I costumi e gli elementi scenici sono di Francesca Cannavò. Lo spettacolo ha vinto E45 Napoli Fringe Festival 2015 e il testo è arrivato al secondo posto del concorso per monologhi “Per voce sola” nel 2014.
«Desidero esprimere la mia personale soddisfazione – ha detto Bonaventura – per l’accoglienza che il pubblico, che desidero ringraziare, ha riservato a questa nostra manifestazione. E ringrazio anche l’amministrazione comunale di Naso, con in testa il sindaco Gaetano Nanì, per aver creduto in questo progetto. Gli applausi che hanno ottenuto tutti gli spettacoli dimostrano che la drammaturgia italiana è viva e sempre in grado di essere alla base di spettacoli interessanti».
Questa, in breve, la trama di “Un uomo a metà”. Giuseppe lavora come rappresentante di articoli religiosi. Il padre e la madre, pensionati, passano il proprio tempo a “Manhattan” una sala bingo nella quale dilapidano la propria pensione. Il nonno, un vecchio fascista reduce delle guerre coloniali, dopo un ictus è costretto su una sedia a rotelle curato da una badante singalese.

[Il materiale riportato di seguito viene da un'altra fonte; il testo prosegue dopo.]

(in the rows, 128 means zero)
Named moves (each a turn or a mirror), then the moves between two rows, first move first; the first pair answered
J277:
[174 122 133 160 133 170 125 178 108 152 139 156 142 123 132 167 139 134
 101 142 103 120 127  99 146  90 134 129 144 145 121] |-> [112 125 118 128 137 106  93 151 152 116  69 118 131  94 139 147  88 145
 113 136  97 103  95 140 140 144 150 153 168 138 123]
[129 124 117 117 135 151 116 115 125  99 171 139 130 138 104 159 144 140
 127 101 112 154 113 146 117  91 120 161 116 116 118] |-> [115 127 114 107 132 131 105 107 139  89 149 129 124 128 104 156 131 139
 134 101 110 150 105 154 113 106 127 165 122 117 118]
[ 85 127 139 123 114 106 138 114 112 117 163 119 140 117 121 147 134 161
 152 127 176 148 115 145 110 139 137 143  97 147 131] |-> [ 93 128 145 127 116 117 144 116 104 125 176 125 143 122 121 150 141 159
 147 129 177 149 120 137 110 127 136 139  94 145 132]
[115 139 134 142 163 178 184 167  81 166 157 179 173 131 148 128 138 100
 128 122 166 149 162 113 143  82  92  82 106  91  91] |-> [ 34 147 116  94 170  91 134 130 141 118  67 134 157  97 152 101  72 111
 149 114 164 127 122 167 136 157 110 117 136  83  98]
J282:
[ 93 143 103 119 151 125 126 138 143 125  97 128 150 110 135 124 116 137
 177 128 120 133 130 144 136 147 108 134 149  95 119] |-> [114 150 116 123 159 116 134 133 136 144  85 118 137 114 135 106 119 133
 173 119 134 132 137 139 144 142 105 132 144  95 131]
[100 121 143 121  64 116 103  90 150 109 167 134 115 182  79 117 155 127
 118 122 134 124  98 140  81 138 148 155  67 134 130] |-> [ 71 117 121 119  75 153 116 114 149  94 182 162 146 176  88 136 157 130
 146 129 125 134 108 146  81 143 139 153  84 117 107]
[138 123 124 139 140 128 129 147 120 128 139 130 130 120 134 132 115 124
 116 141 124 133 136 119 146 128 127 125 134 120 133] |-> [143 125 129 140 143 120 128 144 121 132 136 123 125 118 136 126 114 124
 112 141 127 131 135 118 147 124 125 123 130 122 136]
[114 123 107 124 141 144 138 131 122 131 146 136 137 133 126 129 130 137
 179 133 146 139 149 137 123 119 122 116 122  99 112] |-> [141 133 121 126 145 127 139 117 117 152 135 123 118 134 123 108 129 132
 170 125 157 134 156 132 127 112 117 112 118 102 126]
J491:
[156 126 144 124 118  88 135 101 125 124 107  79  95 136 121 105 132 124
 116  95 128 113 127 148 126 133 117 129 108 141 137] |-> [182 131 147 140 133 109 144 127 115 148 106  91 101 134 129 110 145 121
 111  95 125 115 137 136 141 117 112 122 124 139 135]
[123 138 138 122 149  72  97 111 146 119  58  89  85  95 131  86  80 144
 127 113 116 149  98 154 157 157 136 118 136 109 135] |-> [163 143 139 147 174  99 116 154 128 160  57 112  91  91 144  91  97 139
 118 113 108 152 115 134 182 132 125 103 154 108 136]
[154 103 150 114  85 118  96 127 148 106 145 130 129  96 112 139 125 123
  75 135  94 120 116 156 121 137 136 121 117 167 143] |-> [154 109 154 108  89 102  95 115 153 114 125 114 118  94 111 119 120 122
  79 129 103 118 115 159 123 142 137 124 115 164 149]

Each pair is two moves apart.
[133 164 150 119 149  92 154  92 131 152  91  93  98 133 119  78 109 100
 201 108 187 135 137 152 131 118  83 122 127 108 141] |-> [ 84 135 141  95  92  68 101  72 163  93 112  79 104 135 102 121 102 109
 156 129 138 110  78 163 104 145 124 152 118 153 140]	J282 J282
[142 151 139 116 111 148 151 102 105 134 164 133 105 166  93 182 142 106
 122 141 111 135 137 139 118 118 122  96  87 143 149] |-> [130 171 142 101 140  95 136  88 127 140  89 102  84 140 105 145 108 105
 137 126 121 120 135 160 129 149 119 105 110 135 164]	J277 J491
[139 134 121 140 114 176 158 110  97 121 154 172 140 111 113 190 152 134
 129 161 129 111 163 155 105  82 112 120 130 169 129] |-> [ 92 133 117 117  96 140 134  72 121  85 138 150 132 107 105 182 125 140
 139 162 135 106 142 180  87 114 120 136 122 170 129]	J491 J277
[131 116 156 111  93  70 130  71 145 113 123  90  71 139 106  93 162 126
 108 123 166 120 107 143 126 124 163 123  81 173 130] |-> [127 105 152 112  86  75 111  88 151 106 128  98  79 132 110 116 166 131
  84 136 135 112  86 137 127 126 176 131  99 189 128]	J491 J282
[152 107 136 117  82 178 113 156 100 106 209 158 120 125 122 194 113 109
 108 144  67 122  75 101 115  97 179 147 118 161 140] |-> [179 131 129 141 134 207 165 186  75 150 196 186 129 121 137 164 118 103
 158 131 105 149 134  93 139  72 138 120 132 114 133]	J282 J282
[ 77 131 126  90 116  92 133  77 127  88 137  94 120 130 117 121 108 121
 151 131 163 139 120 171  97 150 139 148 104 116 136] |-> [121 126 140 114 110 141 162  89  91 116 195 115 126 156 109 132 147 114
 137 130 175 155 144 145  98 106 127 127  82 122 137]	J277 J491
[201 147 138 153 135 119 129 134 131 137 119 125 123 116 134  92 137  92
 127 108 126 152 140 142 146 116 134 119 146 109 147] |-> [171 119 123 148 107 158 117 152 132 100 177 151 157 124 130 142 151 102
 118 130  95 154 125 139 130 112 142 126 140 123 122]	J491 J491
[155 131 129 155 160 177 136 171  89 156 165 161 144 134 125 137 179 128
 135 147 121 130 146  93 148  82 114 121 139 114 116] |-> [ 67 110 122 106 103 141  95 103 127  69 187 133 143 144 100 149 148 138
 146 160 121 127 106 132 102 125 133 148 101 126 107]	J491 J491
[161 128 168 159 141 134 104 119 128 166 144 132  89 140 130 134 133 104
  85  97  92 111 107  93 145 125 150 122 153 150 141] |-> [130 115 150 154 131 160  99 138 132 139 172 153 116 139 130 162 137 109
  89 113  79 110 102  97 138 131 154 125 158 150 120]	J491 J282
[220 112 130 152 156 149 124 159 115 171 148  90  94 100 126 101 116 105
  78 104 107 129 160  98 201 144 132 125 149 142 148] |-> [191 101 130 135 131 116  88 137 139 143 138  72  90  93 120 113 103 110
  55 110  85 110 127 110 187 174 160 146 146 164 154]	J282 J277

Giuseppe è fidanzato da sempre con Maria, ricca figlia del padrone del più grande negozio di articoli religiosi di Roma. Si avvicina la data del matrimonio ma Giuseppe ha un problema: è impotente. Il giorno prima delle nozze si sottopone malvolentieri al rito dell’addio al celibato con gli amici. Proprio quella notte scopre in maniera rocambolesca la propria sessualità. La carica dirompente di questa rivelazione lo porta a realizzare una parte di sé nascosta che metterà in luce e rivoluzionerà il rapporto col mondo che lo circonda fino alle estreme conseguenze.
«Giuseppe – scrive Bonaventura nelle note di regia -vive in una gabbia e finisce in una gabbia. Non riesce a liberarsi di niente, non riesce a conquistare niente. Si illude di essere più furbo, di trovare il modo di vivere meglio degli altri. Ma non riuscirà mai a farlo, neanche sul più bello, quando gli sembrerà di essere lontano da tutto, lontano da tutto quello che lo aveva circondato, cresciuto e affossato. Da questo prende spunto il lavoro che abbiamo messo in scena. Il testo ci costringeva a mettere l’attore in gabbia, ma per farlo non abbiamo sentito il bisogno di scenografie imponenti. La società non ha bisogno di sbarre per costringerti in uno spazio. E il nostro spazio è quello, vuoto, del palcoscenico. Per questo Giuseppe all’ingresso del pubblico in sala, cammina senza sosta e senza meta, perso, sulle tavole del palco. È ingabbiato e non può fare altro che raccontare la sua storia, ancora e ancora».